By etching designs into the skin and adding ink, tattoos were created, and used for identification purposes. Tattooing has also been used to make a statement without saying a word. Just look at how the Atayal tribe in Taiwan made use of facial tattoos. Theirs called Badasun express different things... such as the male wearer might be a protector. Others in the Philippines have used tattoos to readily state the wearer's rank, bravery, or achievements.

Tribes and ethnic peoples the world over have long believed that tattoos have spiritual as well as magical properties that protect or bring luck, and in some areas dots tattooed on one's spine were believed to have healing powers. It has also been documented that mummies discovered from ancient Egyptian times have borne tattoos that once served as a rite of passage. And this re-surging art form has long been used sexually, to lure or indicate fertility.

Yet were you aware that many people throughout the ages were tattooed against their will? Tattoos were used as an identification system during the Holocaust and during the era of slavery. Other people, like seamen received body modification so that if their ship went down, they could be identified. Today, pathologists also use tattoos for body recognition.

Nowadays people choose tattooing for a collage of previously unmentioned reasons, some of which happen to be cosmetic. Permanent makeup which includes eyeliner and lipstick -- among other things -- is available. Recently tattoos have also been used, cosmetically, to change or modify the color of the skin. They have sentimental and memorial uses as well. They aid people to ever be mindful of loved ones, and although tattoos are worn to tout different devotions, or to pledge undying love, they were once used to signify that one was an outcast or a slave.

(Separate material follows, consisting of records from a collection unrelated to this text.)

The same things were measured in two ways. Each way mixes the same 6 hidden numbers, adds some noise and spreads widely along 2 directions of its own, which tell nothing about the thing.
In the rows, zero is written as 128.
Some things both ways: the first way, then the second way.
115  133  126  111  107  138  138  109  151  142  158  113  121  133  103  135
128  121  106  128  92  106  115  108  124  122  99  153  148

121  110  130  133  137  130  133  135  124  130  135  134  154  124  133  125
125  145  115  145  126  129  147  130  124  107  140  142  128

131  144  130  106  105  132  133  129  127  134  144  116  133  114  107  115
140  139  112  151  121  132  78  123  125  143  108  147  160

144  100  117  167  121  129  128  103  96  174  81  124  150  105  140  165
106  131  133  120  164  131  66  123  115  155  160  132  114

149  109  119  118  125  114  141  141  125  130  125  133  130  151  132  135
165  129  151  125  134  115  125  128  118  127  140  118  122

131  143  122  128  127  124  125  129  120  138  69  141  130  127  132  133
109  135  134  118  156  133  115  139  138  141  162  108  121

118  135  136  114  140  126  128  140  133  116  115  142  135  132  128  111
127  141  121  144  138  133  148  140  137  113  134  128  128

121  141  110  144  129  118  137  140  132  130  85  152  122  158  135  167
138  134  143  100  118  121  145  126  119  154  192  102  114

130  130  131  113  129  134  123  115  139  129  133  112  126  122  122  106
109  118  111  133  140  120  125  135  135  114  103  144  123

128  158  105  96  100  135  146  146  154  130  132  130  142  150  110  114
118  157  139  129  95  104  152  132  128  130  124  122  175

143  137  107  138  110  120  135  129  119  146  91  129  129  133  128  152
105  127  130  104  127  120  120  117  137  146  175  107  125

130  110  155  105  139  115  131  144  112  114  134  140  125  119  124  116
169  125  112  164  145  147  110  127  137  102  123  142  119

123  157  99  151  124  129  132  135  139  125  113  129  133  144  130  150
96  137  133  97  106  110  170  133  141  146  174  97  135

111  138  149  154  160  118  112  146  98  95  131  136  126  101  137  136
137  133  111  149  148  158  132  153  156  136  151  110  125

142  125  109  147  134  126  126  125  127  129  126  113  130  133  140  138
116  122  143  107  143  111  132  142  127  147  137  115  120

Other things, the second way, with their names:
Q960: 160  136  150  115  117  108  92  114  92  151  141  134  136
Q8: 142  102  106  123  114  128  109  115  155  139  119  118  134
Q388: 101  145  137  132  142  111  120  136  130  121  110  132  149
Q267: 111  118  130  129  167  126  99  126  144  115  125  124  116
Q83: 170  110  156  100  122  97  175  127  121  116  139  106  99
Q534: 100  144  121  139  140  134  129  139  142  128  136  125  141
Q140: 153  104  104  116  95  137  57  106  157  178  126  110  159
Q472: 145  164  124  140  91  143  113  114  131  146  183  114  167
Q499: 108  128  110  141  127  120  124  145  139  126  81  141  153
Q329: 130  100  117  123  172  138  63  92  120  116  173  145  71
Q832: 134  127  123  126  133  130  121  154  125  160  124  122  130
Q592: 107  95  104  117  145  134  122  139  171  136  119  106  114
Q999: 112  117  123  134  160  115  146  155  133  111  91  136  111
Q773: 103  160  139  122  118  111  130  127  109  139  159  130  146
Q526: 151  112  108  144  142  139  109  114  131  103  136  146  103
Q548: 154  132  126  132  109  125  119  107  133  120  150  125  140
Q70: 127  133  152  114  135  110  177  160  141  137  124  94  132
Q544: 160  126  113  149  133  130  127  128  119  110  121  149  115
Q795: 132  155  117  156  120  128  131  131  120  114  124  145  149
Q179: 78  117  121  117  165  131  140  152  160  133  139  106  113
Q31: 87  121  109  126  146  140  97  140  171  150  122  108  146
Q933: 133  147  147  109  114  112  145  137  103  155  167  120  131
Q11: 91  120  114  105  119  128  145  130  162  146  161  99  132
Q572: 90  126  131  106  152  121  154  175  129  166  133  108  111
Q7: 139  136  147  113  128  135  156  153  158  155  170  73  138
Q43: 86  151  111  164  165  142  97  145  142  110  106  147  145
Q907: 86  152  125  122  103  114  123  137  149  156  118  112  189
Q288: 133  103  110  133  129  117  107  115  163  109  85  126  137
Q959: 132  150  138  120  99  123  158  153  150  164  141  87  177
Q92: 128  103  130  115  147  113  166  153  149  121  100  112  108
Q797: 94  130  101  141  150  139  126  143  140  124  128  138  120
Q769: 124  103  133  96  147  124  156  138  142  133  166  100  83
Q558: 133  149  130  142  108  118  122  112  132  115  133  134  160
Q285: 142  144  143  113  111  112  133  129  96  150  159  130  126
Q29: 188  128  140  143  134  124  132  127  125  111  130  123  120
Q469: 152  133  122  126  105  135  145  126  125  138  166  119  125
Q428: 146  130  143  94  83  84  165  126  84  149  139  136  124
Q582: 159  150  123  154  120  137  127  142  118  134  124  140  142
Q416: 144  166  152  137  122  120  175  152  103  131  160  122  138
Q30: 122  90  110  110  145  124  125  124  146  125  137  121  90
Q555: 117  122  99  140  133  141  87  114  135  128  142  144  124
Q202: 83  148  92  162  139  154  136  147  153  120  133  136  146

Some of these things the first way, each followed by its name:
120  180  108  115  93  143  134  127  144  134  124  117  133  119  103  122 -> Q907
101  182  115  137  126  126  130  147  141  99  131  134  116  138  116  145 -> Q959
96  157  117  179  174  136  99  110  140  105  113  117  118  120  150  141 -> Q572
119  138  140  152  145  123  107  109  113  114  141  107  95  102  128  142 -> Q592
151  145  95  109  97  132  145  148  139  143  104  127  160  143  122  112 -> Q773
131  122  121  154  156  114  119  125  122  117  104  131  107  141  147  155 -> Q769
120  134  137  117  116  126  129  116  120  146  100  133  125  113  113  131 -> Q555
124  136  132  120  135  126  132  150  127  105  156  130  140  126  124  115 -> Q582
126  136  125  129  126  131  128  132  123  131  110  128  145  115  127  119 -> Q534
136  114  127  121  110  118  149  137  118  141  126  141  132  140  117  152 -> Q548
111  154  139  129  136  138  115  138  116  110  128  125  151  88  127  100 -> Q202
112  151  126  141  144  128  116  126  135  106  134  119  115  123  129  131 -> Q832
118  134  136  134  123  124  127  115  119  124  150  117  96  119  112  156 -> Q8
157  101  107  127  141  111  140  144  137  115  156  123  114  175  141  144 -> Q83
124  152  122  153  144  110  124  152  112  102  111  141  114  133  138  158 -> Q7
107  144  133  147  155  131  108  109  127  128  78  133  119  113  138  135 -> Q179
120  141  102  146  130  130  138  134  143  132  106  140  141  153  136  152 -> Q933
114  123  133  143  169  126  110  112  143  105  145  117  100  131  140  134 -> Q92
162  84  131  113  112  112  138  111  98  179  57  140  130  128  132  143 -> Q329
127  131  104  140  126  127  141  134  142  135  117  135  140  153  132  148 -> Q285
104  143  120  146  158  126  120  129  148  108  117  135  116  147  140  141 -> Q70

In the current age, as in the past, do not forget that tattoos are yet used to represent one's identification with subcultural groups -- which can include gangs and organized crime. Thus, there has always been a stereotypical association with tattooing. In Christianity it has long been considered heathen, and Judaism prohibits modification that doesn't medically serve. In Sunni Islam it is frowned upon, but henna -- temporary tattoos are permissible in some Muslim nations.

Tattoos are so popular with non-religious sects that many artists have fine arts as well as technical training. The pigments used have also advanced, as has the equipment; all of which has elevated the quality of the tattoos produced. There are even copyrighted designs, these and others can be seen on flash sheets showcased in tattoo parlors everywhere, enabling a candidate to get an idea of the image they might like.

Therefore...armed with the knowledge that tattoos are ethnically significant as well as part of pop-culture, you can make the decision as to whether or not this art form is for you, or yours. Whatever you decide, be safe!